Lettre aux investisseurs - Janvier 2024
BDL Rempart & BDL Convictions
Chers co-investisseurs
En 2023, à nouveau, il nous aura fallu comprendre et maîtriser de nombreux événements complexes comme la réouverture de la Chine, la faillite de banques régionales américaines, les négociations difficiles sur le plafond de la dette américaine ou encore le déclenchement du conflit israélo-palestinien. Mais c’est le fameux « pivot » de la Fed qui aura constitué le moment le plus important de l’année, occasionnant un très fort rebond des marchés en fin d’année.
Dans ce contexte chahuté, BDL Rempart est en hause de 6.6%* et poursuit sa progression après une performance de 15.6% en 2022. BDL Convictions, fonds PEA, est en hausse de 16.3%* et son indice, le Stoxx600 dividendes réinvestis, de 15.8%.
En un an, la dynamique concernant les politiques monétaires a radicalement changé. Les banques centrales ont bien avancé dans leur lutte contre l’inflation et il est désormais raisonnable d’anticiper des baisses de taux en 2024. Il y a deux raisons à cela.
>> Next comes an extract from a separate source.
One vector is turned by the same rotation once a tick. Each row is the vector after some number of ticks, and that number follows the row.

D’une part, dans la plupart des pays développés, l’inflation en rythme annualisé a fortement baissé et se dirige progressivement vers l’objectif de 2%. Les politiques monétaires sont donc restrictives et la marge de manœuvre est restaurée pour baisser les taux si nécessaire. D’autre part, la plupart des indicateurs montrent un ralentissement économique déjà bien réel en Europe et imminent aux Etats-Unis. Il serait en effet surprenant que le cycle de hausse des taux le plus brutal depuis les années 80 n’ait pas de conséquences sur l’économie réelle.
A court terme, la fin du déstockage accentue ces tendances au ralentissement. Nous avions déjà évoqué ce phénomène, conséquence d’un restockage massif à la sortie du COVID. Les stocks ne sont plus un problème chez les fabricants mais ils le sont encore chez les distributeurs.
Il faudra donc finir de les écouler au 1er trimestre 2024. Cela pèsera sur les volumes et donc sur le chiffre d’affaires des entreprises. En parallèle, même si les coûts liés aux matières premières baissent, les salaires et les frais financiers montent. En l’absence de nouvelles hausses de prix, des volumes en baisse et des coûts en hausse signifient que la rentabilité moyenne des entreprises devrait être en retrait au 1er semestre 2024.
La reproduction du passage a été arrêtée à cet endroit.